Two commissions have written up that NASA culture is a major cause of our
two shuttle accidents. They site that engineers are afraid to speak up
as part of the problem.

My question is this: Is the culture worse at NASA than other places, or
does NASA have problems that are in other industries, and these other
places get away with it because the problem with their culture doesn't
result in a highly visible catastrophic event. Maybe a comparison to oil
refineries and chemical plants would be useful. In these industries,
catastrophic events can happen if the culture allows unsafe practices to
continue to happen.


There are companies in the US that take a "shoot the messenger" approach
to management. Consequently, middle to upper management in those
companies always hear that "everything is fine" even when the schedules
keep slipping, customers keep complaining, etc.

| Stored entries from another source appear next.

Rows, each with its class:
[ 3.22 -0.90 -0.15  1.54  3.44  0.67  0.40 -0.51  0.51 -2.32  1.10  2.01
 -1.28 -0.63  0.27  0.72  2.21  0.18  2.40  0.30  1.68 -0.49 -1.56 -1.18
  1.18] -> mn
[-3.07 -1.48 -1.55  4.36  3.71  0.08 -1.53 -0.78  0.44  0.92 -2.59  1.82
 -0.99  1.36 -0.86 -0.70  0.95  0.17  3.67  1.26  7.46 -1.11 -0.08 -0.62
 -1.83] -> hb
[ 5.65 -1.21  1.16 -1.36  0.41  0.01  0.10  1.13  0.58 -4.38  0.90  1.94
 -0.35  0.45  1.49  0.65  2.09  2.06  3.20 -0.36 -0.25 -0.97 -1.82  0.31
  5.11] -> mn
[ 1.30 -1.60  0.85 -1.88  1.28 -0.20  1.51  0.18  2.71 -1.19 -1.27  0.59
  0.46 -1.09 -0.59  0.39  2.11  0.99  0.28 -1.19  0.63  0.40 -1.52  0.41
  4.25] -> Qg
[ 4.74 -0.40  0.13 -0.22  1.39  0.16  1.32  1.70  1.61 -3.13 -1.65  2.65
 -0.31 -1.04  1.05  1.10  3.72  0.94  0.77  0.09 -0.06 -0.01 -1.79 -0.35
  2.49] -> Qg
[ 0.71 -0.14  0.19 -0.59  1.18  2.04  0.66 -1.11  0.54 -0.26  1.07  0.20
 -1.54 -0.50 -1.04 -0.73  0.92  1.33  1.65  0.26  1.39 -2.49 -1.35 -0.27
  1.73] -> Qg
[-0.76 -1.04  0.42  1.49  2.30  0.69  0.36  0.70  0.24  0.57  0.38  2.20
  0.43  0.45  0.02  0.08  1.83 -1.81  1.97  1.40  1.74 -2.96  0.85 -1.12
  0.19] -> zs
[ 0.18 -2.00  1.18  1.53  0.08  1.09 -0.71  3.24  0.23 -0.19  0.91  2.01
 -0.18  1.39 -1.12  0.93  2.48 -0.69  1.11 -0.88  3.83  1.46 -1.41 -0.39
 -2.64] -> Qg
[ 3.98 -1.93  1.07 -0.41  1.16  0.63 -0.12  5.24  1.65 -2.91 -0.34  2.27
 -0.42  0.01  0.18  2.38  3.35 -1.74  0.21 -1.00  2.11  2.00 -1.43  0.14
 -2.25] -> Qg
[ 1.76 -5.25 -0.25 -0.81  0.67 -0.30 -0.99 -0.68 -0.32 -0.85  3.14  1.31
 -1.01  0.04  1.99 -1.77  2.75 -0.85  2.08  2.29 -0.40 -3.73  2.41 -0.66
  2.48] -> mn
[ 0.58 -1.31 -0.10  1.31  3.36  0.33  0.99  0.53  1.20 -1.18 -2.65  3.65
 -0.71 -0.13 -0.72  0.43  2.44  0.57  1.59  0.55  2.08 -0.67  0.34  0.08
 -0.74] -> Qg
[ 2.15 -1.80  0.28 -1.78  1.10 -1.49  1.73  2.66  2.57 -2.57 -1.96  2.80
  0.10 -0.83 -0.71  0.93  1.88  0.91 -1.38 -0.08 -0.76 -2.13 -1.38  0.32
  4.10] -> mn
[-1.13 -2.05  0.70  0.23 -0.75 -2.38 -1.27  5.06  0.18 -4.26  1.81  0.63
  1.08 -0.91 -0.56  0.47 -0.40  1.84 -1.62  1.17  2.10 -0.14 -1.34 -1.63
  1.41] -> zs
[ 2.72 -0.93  0.58  0.12 -0.04  0.83  1.28  1.16 -0.21 -0.33  1.14  0.86
 -1.43  0.59  0.31  0.85  2.39 -1.06  1.59 -0.35  1.73 -0.07 -0.58 -0.81
  0.22] -> Qg
[ 1.77 -1.68 -1.24  0.28  0.97 -0.46  0.78  0.40  0.69 -1.68 -2.56  2.93
 -0.47 -2.43  3.10  2.81  2.82  0.08 -1.20  0.39  1.79 -0.68 -1.26  0.02
  3.25] -> mn
[ 0.40 -1.55 -0.44  0.88 -1.16 -0.48  1.04  1.54  1.05 -2.12 -1.18  2.62
 -1.08  0.26 -0.07  0.95  0.93  1.52  2.87  0.63  3.03 -0.87  0.03 -0.49
  2.78] -> hb
[ 1.61  0.20  0.56  0.44  0.37  0.75  1.35  1.10  0.35 -1.77 -0.88  3.54
  1.11 -0.47  0.50  0.98  1.03  0.16  0.04 -0.94 -0.66  1.02 -0.66  0.52
  0.43] -> Qg
[ 3.09 -1.58  1.00  1.29  2.84  0.67 -0.87 -0.20  1.19 -2.25  1.13  2.77
 -1.31  0.04  0.92  0.39  2.79  0.45  1.77  0.35  1.87 -0.19 -1.28  0.05
  1.75] -> mn
[ 3.85 -2.14  0.82  0.20  1.41  1.15  0.16  2.64 -0.13  0.80  0.44  3.12
  0.58 -0.61  0.08  0.94  4.49 -0.47  2.15 -0.26  2.54 -0.06 -0.78 -0.42
 -1.16] -> Qg

Rows, each with its class:
[ 1.03 -0.12  0.68 -0.05 -0.52 -0.11  0.42 -0.91  0.05  0.34 -0.28 -2.45
 -1.21  1.59  0.56  0.07  0.50 -2.31 -1.75 -0.91  0.18  0.14  0.05 -0.41
 -1.34] -> J
[-1.01 -1.01  0.92 -1.22 -0.56  0.10 -0.89 -1.37 -0.09 -0.04 -0.74 -1.05
  0.00  0.22  0.01  0.55  0.66 -0.28 -0.26  0.53 -0.07 -0.43 -0.30  0.49
  0.21] -> E
[ 0.22  0.16 -2.04 -0.71 -0.42  0.52 -0.33 -1.21 -0.33  0.84 -2.04 -0.77
  0.18 -0.51 -1.47  0.57 -0.84 -1.26  3.91 -1.30  1.44  0.09 -1.15  0.44
  0.10] -> U
[ 0.23 -2.24 -0.26  3.01 -2.27 -0.30 -0.06  0.36  0.16  0.77 -0.80 -0.60
  0.17  0.62 -0.50  0.57  0.35  0.13  2.89 -1.38 -1.26  0.29  0.34 -0.50
 -0.80] -> J
[-0.55  0.72 -0.17 -0.29  0.05  0.00 -0.80  0.28  0.15 -0.35 -0.84  0.32
 -0.17 -0.09 -0.27 -0.19 -0.05  1.30 -0.55  0.68 -0.20 -1.08  0.37 -0.25
 -0.33] -> L
[-0.75  0.72  0.33  0.11 -0.36 -0.56  0.85  1.15  0.20 -0.97 -2.17 -0.19
  0.86  0.00  0.43  0.28 -0.03  0.11 -1.48  1.20 -0.63 -0.27  1.01 -0.25
 -1.84] -> L
[-0.68 -1.19  0.99 -0.34 -1.75 -0.22  1.66  0.50  0.01 -1.24 -2.02 -0.09
  0.41  0.87  0.30  0.38  1.30  0.69  1.02 -0.28 -0.43  0.45  0.15 -0.71
 -1.72] -> L
[ 1.79  0.64 -0.91  0.51  1.48  0.32  1.72  0.40  0.28  0.31 -0.85  0.17
  0.48 -0.89  0.00  0.58 -0.82 -2.85  2.87 -0.44  1.52  0.01 -1.04  0.07
 -0.99] -> U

In private industry, the bigger problem I'm seeing is sending jobs
overseas. You're replacing highly experienced, highly paid, American
employees with a whole lot of under experienced, low pay (high for their
area) people located in the far east (India, China, South Korea, and etc).
In the end, I think you get what you pay for. From what I've seen,
culturally people in the far east don't like to tell management any sort
of bad news. It seems to be that they don't want their boss to see their
weakness or perhaps it's just that they don't want to disappoint
authority, or something. At any rate, this is so bad that coming from the
US culture, you never know if any of your workers in the far east really
understand what you want them to do.


I found this true in working with programmers from the Far East. They would
say "Yes, I know what you want and can code it." When they didn't
understand a word you said. I learned to look for body language to let me
know they knew what they needed to code.